- Born: September 28, 1997 (age 28)
- Education: Vassar College (A.B.)
- Occupation: Poet
- Website: kimberlynguyenwrites.com

= Kimberly Nguyen =

American poet

In this article, the surname is Nguyễn but is often simplified to Nguyen in English-language text.

Kimberly Nguyen (born September 28, 1997) is a Vietnamese-American poet and essayist. She is a recipient of an Emerging Voices Fellowship from PEN America, a Poetry Coalition Fellowship from the Academy of American Poets, and numerous other writing awards including a Best of the Net and a Jack McCarthy Book Prize.

== Early life ==
Nguyen was born in Omaha, Nebraska to Vietnamese refugees. Her mother was born in Ho Chi Minh City, Vietnam, and her father was born in a farming village in Sốc Trăng, Vietnam. Her parents met at a refugee detention center in Cambodia and eventually relocated to Omaha, Nebraska where they married. Nguyen is the eldest of 3 children.

Nguyen says that she was "born a writer", selecting a pen on her first birthday during a Chinese-Vietnamese tradition called thôi nôi. She struggled with her identity as a writer early in life, but eventually gave in to her "urge to write". She had a difficult relationship with her parents growing up, which influences her work heavily.

== Education ==
Nguyen attended high school at Roncalli Catholic High School, where she graduated valedictorian in 2015. She was an exceptionally bright student, receiving many awards including an honorable mention and nomination for the 2015 Nebraska All-State Academic Team and the Omaha World Herald Key Staffer Award. After graduating high school, she attended Vassar College and graduated in 2019 with an A.B. in English Literature and Russian Studies. While at Vassar, she studied writing with author and critic Michael Joyce and novelist Amitava Kumar and received a Beatrice Daw Brown Prize for Excellence in Poetry.

== Career ==
Nguyen's early writing career started in journalism, showing a particular knack for investigative journalism. While at Vassar, she wrote for Vassar's weekly student newspaper, The Miscellany News. Her articles include personal essays on being bilingual, grief, and a coincidental connection to Kimarlee Nguyen, a Cambodian-American writer who also attended Vassar before her. Nguyen's most notable article exposed a legal loophole in the state of New York that allowed Vassar and other colleges to pay students below state minimum wage, and backlash from the article ultimately pressured the school to raise the wage.

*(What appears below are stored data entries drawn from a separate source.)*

Each row has a name. After each piece below comes the name of the row it's from, unless a question asks for something else. Each question is about the rows just above it. Places in a row count from 0.

q81: [ 61.7  -2.5  33.4 -22.5  33.3 -69.8 -11.9]
q567: [-27.0 -60.9  -0.4  -3.1 -48.9  56.2   2.4]
q326: [ 24.2 -62.0  61.7  -2.5  33.4 -22.6  19.2]
q903: [ 14.0 -59.6 -68.5  -1.7 -26.3 -25.6   3.1]
q107: [ 46.4 -78.6  -3.2  13.1 -22.4  33.9   9.2]
q238: [ 27.6 -55.1 -28.7 -40.8 -23.3 -43.4  42.1]
q444: [ 29.1 -57.9  18.2 -47.0 -41.1  42.2  23.7]
q620: [ -1.7 -64.0  31.2  30.5  29.2  -3.2  24.9]
q702: [-88.6 -39.8  18.5  19.1  -9.9   5.8 -10.3]
Shared by q620 and q903: | [-1.7]
Row and place where [ 61.7  -2.5  33.4 -22.6] starts: | q326, 2
Which value is in both q107 and q620? | [-3.2]

q236: [ 21.0   5.6 -28.7  -3.2  -0.2 -48.3  34.2   5.3 -25.2 -34.1]
q360: [-27.4   4.6  -9.0  27.2  15.0 -95.3  32.8  30.2 -28.4 -21.3]
q788: [ 27.3  -5.9   8.8   0.8   0.9 -62.3  26.8  24.0 -27.8 -27.2]
q358: [  3.0 -13.5  16.1   7.3 -14.5  74.9 -26.4 -26.5  16.9  11.1]
q382: [ 26.8  -1.6   3.8  -3.1  -0.2 -42.1  11.4  23.5 -17.0 -23.4]
q693: [-41.1 -21.1  75.0  50.1  23.7 -31.2  26.9  66.7   4.2  -4.9]
q482: [  4.9  -6.1 -17.6 -11.2 -26.8 -34.1 -13.5 -46.8 -55.4 -69.0]
q942: [-17.7  -1.6   3.8  33.0  -0.2 -42.1  11.4  16.0  27.2  33.0]
q962: [21.7  3.7  6.9  3.3  5.2 29.5 13.2 22.5 25.0 26.1]
q876: [-17.7  -1.6   3.8  -3.1  -0.2 -42.1  11.4  16.0  19.8   7.7]
Where does [22.5 25.0] start? Give its row and place. | q962, 7
Which value is in both q788 and q382? | [26.8]
At which places does q942 hold [16.0]? | 7
The one value in q358 and q482: | [-13.5]
Which value is in both q942 and q360? | [27.2]

q678: [ 92.6 -62.1 -59.0 -14.3  42.8 -24.2   4.0 -19.3 -34.4  -6.2  -0.5 -21.2
 -10.3  25.0  -4.0 -20.3]
q826: [ 46.3  50.4  -9.3  23.8 -48.7  37.4  66.1 -35.9   6.4  -9.2 -53.1  56.1
 -18.3  33.6  92.6   7.3]
q644: [-19.6 -61.1 -97.9  33.5  26.7 -34.8 -28.9 -51.3 -64.8  33.5 -13.3 -13.3
 -28.0  23.9 -46.5  33.5]
q829: [ 12.1 -14.1  48.4 -49.5  10.2  23.3   2.0 -31.7   9.5  -5.6 -31.7 -22.0
   8.5 -16.7   9.0  10.9]
q362: [ 39.2 -24.7 -20.5 -14.4   5.6  15.5  30.4 -28.1 -13.3  -0.7 -19.3  -5.9
   3.0  -7.8  44.1 -28.3]
q275: [-34.8 -28.9 -51.5 -64.8  33.5 -13.3 -13.7 -28.0  23.9  -0.7 -19.3  -5.9
   3.0  -7.8  28.9   4.8]
At which places does q644 hold [33.5]? | 3 9 15
[-51.5 -64.8  33.5 -13.3 -13.7 -28.0  23.9] begins in row and place | q275, 2
[-34.8 -28.9 -51.3 -64.8  33.5 -13.3 -13.3 -28.0  23.9] begins in row and place | q644, 5
Which value is in both q826 and q678? | [92.6]

q272: [ 11.0  -8.8  19.0 -21.7 -77.0]
q478: [ 11.7  -5.8  -4.0   0.6 -77.0]
q296: [-10.9   8.4 -30.0  -9.8 -77.0]
q873: [  0.9   6.2  12.9  -9.5 -77.0]
q840: [ 70.0  31.3  27.3 -48.1 -77.0]
q435: [  0.7  -6.7 -17.4  11.3 -77.0]
q682: [  1.8   6.4  -9.7   6.2 -77.0]
q512: [-84.9 -33.1   9.2  42.3 -77.0]
q323: [ 10.5  -4.9  27.3 -48.1 -77.0]
q685: [ -4.0   1.6  14.1  24.7 -77.0]
q700: [ -8.0  11.5 -17.9   1.2 -77.0]
q985: [ -2.0   0.5   8.7   7.2 -77.0]
asked: [ 70.0  31.3  27.3 -48.1 -77.0] | q840
Row and place where [-10.9   8.4] starts: | q296, 0

q889: [ 26.8  28.5 -14.7  16.5  65.7  32.5  46.4  16.3 -66.1  94.1 -15.0]
q515: [-20.1  -6.3 -10.2  -1.3  81.6  30.8  50.0  64.9  22.6  -7.0 -55.3]
q89: [-10.2 -20.1  -1.3  -6.3  86.4  44.7 -20.3 -23.8  35.3 -56.6  17.5]
q944: [ 19.6  23.5  21.0  19.8  86.4  44.7  59.8  29.2 -29.9  48.9 -29.1]
[-10.2 -20.1  -1.3  -6.3] begins in row and place | q89, 0
Which row holds [ 19.6  23.5  21.0  19.8  86.4  44.7  59.8  29.2 -29.9  48.9 -29.1]? | q944

q906: [-22.6   5.6  -1.8  -5.0 -13.8   2.3  -0.5 -19.5   0.4   6.6  23.5  -2.2
  -0.3  24.4   4.8 -27.6  24.9  -3.0  -0.2  15.8  -6.2  29.1  -1.4 -28.6
  -9.8  -0.5  -2.9   0.8   0.2  -1.2 -23.0 -12.6 -10.5   1.1  17.8 -24.6
   7.0  -5.9   9.6   0.2  -2.2   9.9 -28.7  24.9   0.6]
q188: [ 24.9  -5.6   1.4  -8.5  12.6 -11.6  -1.0  10.7  -1.2  -4.0 -25.1   2.0
   0.4 -17.4  -0.5  23.5 -22.0  -0.5  -0.6 -22.2  -5.0 -30.2  -0.1  17.9
  14.9   1.0   1.0   1.1   1.6  -0.1  24.3   6.0  14.7   2.4 -16.8  25.5
  -1.3   2.7  -9.9   3.3   3.0  -3.6  25.8 -23.2  -0.1]
q219: [ -4.6   2.5   3.7  -9.1   2.9   1.8  -1.1   4.2  -3.8   4.7  -6.0  -2.2
  -0.8  -0.4   7.4 -10.1  -2.8   0.3   0.0 -13.0  -7.9  -3.9   0.4   2.3
  -2.8   0.2 -10.5  -2.9   0.2 -12.6 -23.0   0.8  -1.2   0.9 -11.4   0.0
   4.8 -10.3   6.8   1.0   4.5   2.8  -3.3  -0.8  -0.2]
q178: [  7.7   0.7   2.4 -11.7  11.6   6.0   3.6   7.2  -7.3   2.6 -20.3   1.2
   4.1 -13.1  -0.6   9.8 -14.0   4.2   1.3  -7.8 -11.1 -17.6   3.2  12.0
  -1.1   4.2  -1.0   5.1   1.5   2.7   5.3  -1.9   1.3   2.8  -8.1  -4.5
   2.2  -3.3 -22.2   1.7  -0.7   0.1  -1.9 -14.3   3.7]
q501: [ -7.1   6.4  -1.9 -13.6   2.0 -14.1   1.5   4.9  -3.3   1.0   1.3  -2.0
  -6.5  -3.3  -2.7   3.0   0.2  -2.8  -3.7   7.1 -10.1   1.7  -2.9  -4.6
  -9.4   0.2   2.1  -2.8   2.5  -1.7   3.2  -0.5   0.6  -1.9  21.2  -6.5
   0.2   5.2 -13.0   1.6   3.2   8.3  -3.3  -4.3   1.9]
q572: [ -0.6  17.3   4.4   7.1   3.1   4.3   4.7   1.8   2.0  14.3  -4.1   1.7
   3.6  -2.3   9.5  -1.3  -5.6   4.0   0.6  42.9   5.1  -1.2   3.6   2.2
 -55.1   9.1   2.1  10.7   0.0   5.5   0.4 -37.2 -67.0   4.9  93.5   3.2
  14.3 -16.1  -2.0   3.9   2.7  19.3   2.4   0.9   1.9]
q95: [-13.4  -1.8  -0.3  21.8   5.9  11.3  -1.8   5.3   7.9  -0.6 -13.2   3.3
   0.4  -8.7  -0.9  -6.8  -5.0   0.1   0.8  -6.5   4.0  -7.4   1.5  -5.1
   4.4   0.0   8.1   1.9   3.5  -1.2  -2.7   6.3  -9.9   1.8  -7.2 -19.3
  -0.1   9.6 -30.7  -0.1   0.5  -0.2 -20.6  -4.9  -1.2]
Where does [-9.4  0.2  2.1 -2.8  2.5 -1.7] start? Give its row and place. | q501, 24
Row and place where [-0.9 -6.8 -5.0  0.1  0.8 -6.5  4.0 -7.4  1.5] starts: | q95, 14
Where does [ -2.8  -3.7   7.1 -10.1] start? Give its row and place. | q501, 17
asked: [-13.4  -1.8  -0.3  21.8   5.9  11.3  -1.8   5.3   7.9  -0.6 -13.2   3.3
   0.4  -8.7  -0.9  -6.8  -5.0   0.1   0.8  -6.5   4.0  -7.4   1.5  -5.1
   4.4   0.0   8.1   1.9   3.5  -1.2  -2.7   6.3  -9.9   1.8  -7.2 -19.3
  -0.1   9.6 -30.7  -0.1   0.5  -0.2 -20.6  -4.9  -1.2] | q95
[ -2.9   0.8   0.2  -1.2 -23.0 -12.6 -10.5] begins in row and place | q906, 26

q450: [ -9.9  10.4  44.4   8.7 -27.7  23.7  92.6 -34.7  37.5 -56.8  -3.8 -18.3
  -3.8 -53.5 -19.4]
q304: [  6.5  33.4  44.4  -9.9 -27.7   8.7  10.4  23.7  92.8 -34.7  37.5 -56.8
  35.5 -30.6  28.0]
q468: [  6.5  33.4  -9.9  10.4  44.4   8.7 -27.7  23.7  92.8 -34.7  37.5 -56.8
  -3.8 -53.5 -55.0]
[ -9.9  10.4  44.4   8.7 -27.7  23.7  92.8] begins in row and place | q468, 2
Row and place where [ -9.9  10.4  44.4   8.7 -27.7  23.7  92.8 -34.7  37.5 -56.8  -3.8] starts: | q468, 2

Nguyen's poems can be found in various journals including perhappened mag, Hobart, and Muzzle Magazine. She has self-published 3 poetry collections: i am made of war (out of print), flesh, and ghosts in the stalks. ghosts in the stalks was briefly a #3 bestseller in Asian-American poetry on Amazon in 2020. Her latest collection, Here I Am Burn Me, came out in October 2022 with Write Bloody Publishing and was briefly a #1 bestseller in Asian-American poetry on Amazon in March 2023 following a viral tweet that gained international attention.

Nguyen was an Emerging Voices Fellow at PEN America in 2021 and was a 2022-2023 Poetry Coalition Fellow at Urban Word NYC through the Academy of American Poets.

=== Fellowships and awards ===

| Fellowship/Award | Year Received | Citation |
|---|---|---|
| Best of the Net 2023 | 2023 |  |
| Best of the Net Nomination | 2022 |  |
| Poetry Coalition Fellowship | 2022 |  |
| Jack McCarthy Book Prize | 2022 |  |
| Frontier New Poets Award Finalist | 2021 |  |
| Frontier OPEN Prize Finalist | 2021 |  |
| PEN America Emerging Voices Fellowship | 2021 |  |
| Kundiman Mentorship Lab Finalist | 2021 |  |
| Best of the Net Nomination | 2020 |  |
| Beatrice Daw Brown Prize for Excellence in Poetry | 2019 |  |

Currently, Nguyen lives and works in New York City, NY.

== Activism ==

=== Pay Transparency ===
In addition to being a poet, Nguyen is a contracted UX writer at Citibank. On March 6, 2023, Nguyen published a tweet onto her Twitter account claiming that her company had listed her same role for $32,000-$90,000 more than she was currently making. The tweet immediately went viral, attracting 12.6 million views and quickly making her a visible champion for pay transparency. Screenshots of the tweet were posted on other platforms such as TikTok and Reddit and major news outlets such as BuzzFeed, Good Morning America, CNBC, and The New York Times also picked up the story.